[p4] How many of you use a sandbox area for user items.

Brian Colfer briancolfer at comcast.net
Tue May 9 00:42:37 PDT 2006


I've been at companies where sandboxes are standard and I've set this
practice up a few times.  I think it's a great idea but wanted to see how
much of a "Best Practice" it is.

Slava,  I don't understand how your response addresses my question.  Are you
saying that you check in your build products into a perforce depot? It seems
that you are referencing a workspace directory... I don't get it.



-----Original Message-----
From: Slava Imeshev [mailto:imeshev at yahoo.com] 
Sent: Monday, May 08, 2006 7:54 PM
To: Brian Colfer; perforce-user at perforce.com
Subject: Re: [p4] How many of you use a sandbox area for user items.

----- Original Message ----- 
From: "Brian Colfer" <briancolfer at comcast.net>
To: <perforce-user at perforce.com>
Sent: Monday, May 08, 2006 6:16 PM
Subject: [p4] How many of you use a sandbox area for user items.


> List,   do you use a sandbox ... or other area defined for user specific
> items?  
> 
> That is besides ... you Stephen P. 

Generally we recommend our customers to limit items that 
are not a part of the depot view to the build results stored under 
a single directory. Such directory is called temp usually.

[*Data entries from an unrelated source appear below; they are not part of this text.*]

Here is a tiny trained network, its code and every weight. The questions are about switching its units off for an input and a class, where a switched-off unit gives its printed mean instead of its output.

import numpy as np


def w(rows, s, z=0):
    codes = np.array(rows[::2]) - 128.0
    scale = np.full(codes.shape[1], s)
    scale[-1] = z or s
    return codes * scale


def f(y):
    return y / 2 * (1 + np.tanh(0.7978845608 * (y + 0.044715 * y**3)))


def log_softmax(a):
    a = a - a.max(-1, keepdims=True)
    return a - np.log(np.exp(a).sum(-1, keepdims=True))


def net(x, mask):
    res = np.array(x, float).reshape(1, 7) / 4 @ E
    y = f(res @ A[0][:, :-1].T + A[0][:, -1])
    res = res + np.where(mask, y, B[0][:, -1]) @ B[0][:, :-1]
    return log_softmax(res[-1] @ U[:, :-1].T + U[:, -1])


A, B = {}, {}
E = w([
[197,122,122,90,126,221,100,61],'x0',
[204,183,118,135,120,105,141,154],'x1',
[128,134,137,81,118,149,39,212],'x2',
[193,2,122,155,151,120,137,156],'x3',
[93,142,100,184,191,218,142,170],'x4',
[117,137,229,119,70,188,206,164],'x5',
[121,120,126,134,121,128,126,124],'x6',
],0.0079)
A[0] = w([
[149,145,66,145,184,84,73,128,35],'neuron 0',
[129,115,212,172,49,192,144,141,125],'neuron 1',
[113,135,67,151,208,118,71,90,32],'neuron 2',
[141,123,133,28,79,51,120,81,84],'neuron 3',
[138,153,82,154,156,98,70,99,17],'neuron 4',
[132,131,63,152,154,88,46,35,72],'neuron 5',
[207,150,131,84,146,225,103,23,168],'neuron 6',
[90,238,92,97,81,144,123,114,35],'neuron 7',
[112,136,173,159,54,138,183,193,90],'neuron 8',
[201,174,99,70,101,89,181,123,223],'neuron 9',
[198,22,117,144,169,94,168,216,202],'neuron 10',
[145,65,181,90,37,30,82,69,201],'neuron 11',
[108,132,158,80,122,128,24,254,191],'neuron 12',
[119,169,119,208,207,206,113,168,41],'neuron 13',
[133,150,67,163,160,84,66,140,64],'neuron 14',
[54,98,140,134,171,132,151,53,237],'neuron 15',
[113,161,64,219,180,194,164,175,44],'neuron 16',
[155,177,157,231,133,60,177,134,210],'neuron 17',
[68,234,117,116,139,118,109,67,92],'neuron 18',
[153,195,101,136,96,115,107,216,232],'neuron 19',
[142,148,145,134,65,185,124,97,27],'neuron 20',
[69,209,141,97,138,110,129,108,126],'neuron 21',
[153,146,188,158,53,175,181,164,3],'neuron 22',
[128,156,119,208,154,83,230,51,190],'neuron 23',
],0.0082,0.0038)
B[0] = w([
[127,187,193,34,180,109,154,77,175],'neuron 0',
[77,168,176,41,207,58,100,96,197],'neuron 1',
[153,187,197,85,142,111,167,138,178],'neuron 2',
[138,186,194,226,94,206,84,169,190],'neuron 3',
[167,112,209,88,171,52,172,71,156],'neuron 4',
[125,216,205,15,157,103,155,132,211],'neuron 5',
[39,92,33,87,136,74,2,190,250],'neuron 6',
[126,106,111,211,213,125,152,39,182],'neuron 7',
[94,177,144,90,207,51,96,70,185],'neuron 8',
[124,169,102,165,145,167,154,216,210],'neuron 9',
[95,125,80,192,218,139,66,13,255],'neuron 10',
[97,214,103,219,140,172,109,151,235],'neuron 11',
[67,153,36,49,71,233,156,52,247],'neuron 12',
[172,197,197,204,92,195,59,167,178],'neuron 13',
[89,186,183,85,145,99,127,116,177],'neuron 14',
[82,147,85,81,95,191,140,228,207],'neuron 15',
[107,193,185,214,84,163,47,147,184],'neuron 16',
[49,91,60,62,112,147,124,186,222],'neuron 17',
[98,39,74,218,197,116,129,56,207],'neuron 18',
[74,96,47,91,130,169,147,162,213],'neuron 19',
[103,137,160,96,205,65,75,121,141],'neuron 20',
[191,60,80,216,197,90,117,108,186],'neuron 21',
[118,170,195,74,195,113,167,68,171],'neuron 22',
[70,127,86,41,50,208,105,85,243],'neuron 23',
],0.0069,0.007)
U = w([
[136,158,254,50,180,97,166,92,56],'0',
[103,93,96,97,131,118,105,160,248],'1',
[128,118,86,68,74,189,162,91,136],'2',
[142,72,111,175,193,129,136,66,69],'3',
[146,187,228,203,84,167,108,178,39],'4',
[124,102,110,94,142,148,152,176,254],'5',
[127,112,117,99,127,144,146,142,226],'6',
[196,54,135,156,79,87,183,182,24],'7',
],0.0099,0.0041)

Each question gives the input, the list of numbers given to net, and the class t.
The units are the neurons (one row each of A and B). Each row of codes is followed by its name. A weight is (code - 128) times the scale printed after its matrix; where a second scale follows, it is the last column's (A, B and U).
mask holds one flag per neuron, in row order. A switched-off neuron (its flag False) gives its mean, the last column of its row in B, instead of its output. The means were averaged over made-up inputs and are rounded, as every weight is.
A unit's drop is (log p(t) with every unit on - log p(t) with that unit switched off) / (log p(t) with every unit on - log p(t) with every unit switched off).
The circuit of an input: a set's keep is (log p(t) with only the set's units on - log p(t) with every unit switched off) / (log p(t) with every unit on - log p(t) with every unit switched off). Starting from the 12 units with the biggest drops (on a tie, the unit counted first), units are removed one at a time, each time the one whose removal leaves the highest keep (on an exact tie, the one counted first), for as long as the keep stays at least 0.8.
circuit, biggest first: the units of the circuit, biggest drop first
unit that matters most: the unit with the biggest drop
k most important neurons: the k neurons with the biggest drops, biggest first
drop when u is switched off: that unit's drop, to one decimal
input [-1,2,-3,2,5,-2,-1], class 4: unit that matters most : neuron 16
input [3,5,5,-6,-6,0,6], class 3: circuit, biggest first : neuron 7; neuron 18
input [0,-2,-1,4,-5,-5,3], class 0: circuit, biggest first : neuron 5; neuron 6
input [1,2,2,4,0,-3,-3], class 3: 2 most important neurons : neuron 10; neuron 23
input [6,-7,3,0,-8,5,6], class 4: circuit, biggest first : neuron 3; neuron 11
input [-4,-8,2,-8,8,0,-6], class 3: 3 most important neurons : neuron 18; neuron 21; neuron 7
input [8,-4,-8,-3,5,1,5], class 1: 3 most important neurons : neuron 6; neuron 12; neuron 20
input [6,2,3,1,7,-2,0], class 4: circuit, biggest first : neuron 13; neuron 16
input [7,-5,8,5,-1,-8,-8], class 0: circuit, biggest first : neuron 5; neuron 0
input [0,6,7,3,6,4,-4], class 2: 2 most important neurons : neuron 12; neuron 19
input [8,-2,8,-6,-6,8,0], class 0: 2 most important neurons : neuron 1; neuron 22
input [2,-8,8,-8,8,8,4], class 0: 4 most important neurons : neuron 1; neuron 22; neuron 8; neuron 20
input [3,-3,-3,-8,1,6,5], class 3: 4 most important neurons : neuron 18; neuron 21; neuron 7; neuron 5
input [6,5,-2,-2,-5,-7,6], class 0: circuit, biggest first : neuron 5
input [-3,-1,3,-4,0,1,4], class 3: 2 most important neurons : neuron 23; neuron 21
input [8,3,-6,-4,5,-4,-4], class 1: 2 most important neurons : neuron 6; neuron 12
input [7,5,4,-2,-8,2,-4], class 4: 2 most important neurons : neuron 3; neuron 11
input [-5,-6,2,-8,1,-5,-4], class 3: 3 most important neurons : neuron 18; neuron 21; neuron 7
input [-4,2,-1,2,6,4,0], class 4: 3 most important neurons : neuron 16; neuron 13; neuron 6
input [-2,3,-7,4,-3,-5,-7], class 2: unit that matters most : neuron 23
input [5,7,-1,7,-4,1,1], class 3: 2 most important neurons : neuron 10; neuron 15
input [2,-4,5,-7,6,-6,5], class 3: 4 most important neurons : neuron 18; neuron 7; neuron 21; neuron 23
input [3,-6,-6,-2,8,-2,-4], class 4: drop when neuron 13 is switched off : 0.4
input [1,-3,7,3,-2,0,-3], class 2: drop when neuron 6 is switched off : 0.1
input [0,6,5,-5,4,-6,-5], class 0: drop when neuron 0 is switched off : 0.4
input [-5,4,5,4,-7,1,-6], class 4: drop when neuron 6 is switched off : 0.4
input [-4,7,7,-5,-1,-8,3], class 0: unit that matters most : neuron 0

This allows to clean up such directory at a single shot as a part
of the build process, something along the 

  make clean 

lines.

The directory structure under the root of the client spec aka workplace 
usually looks as the following if this approach is followed:

./3rdparty
./src
./bin
./doc
./temp

This way those "user-specific" items are contained to the temp dir
and don't intersect with normal operations on the workplace.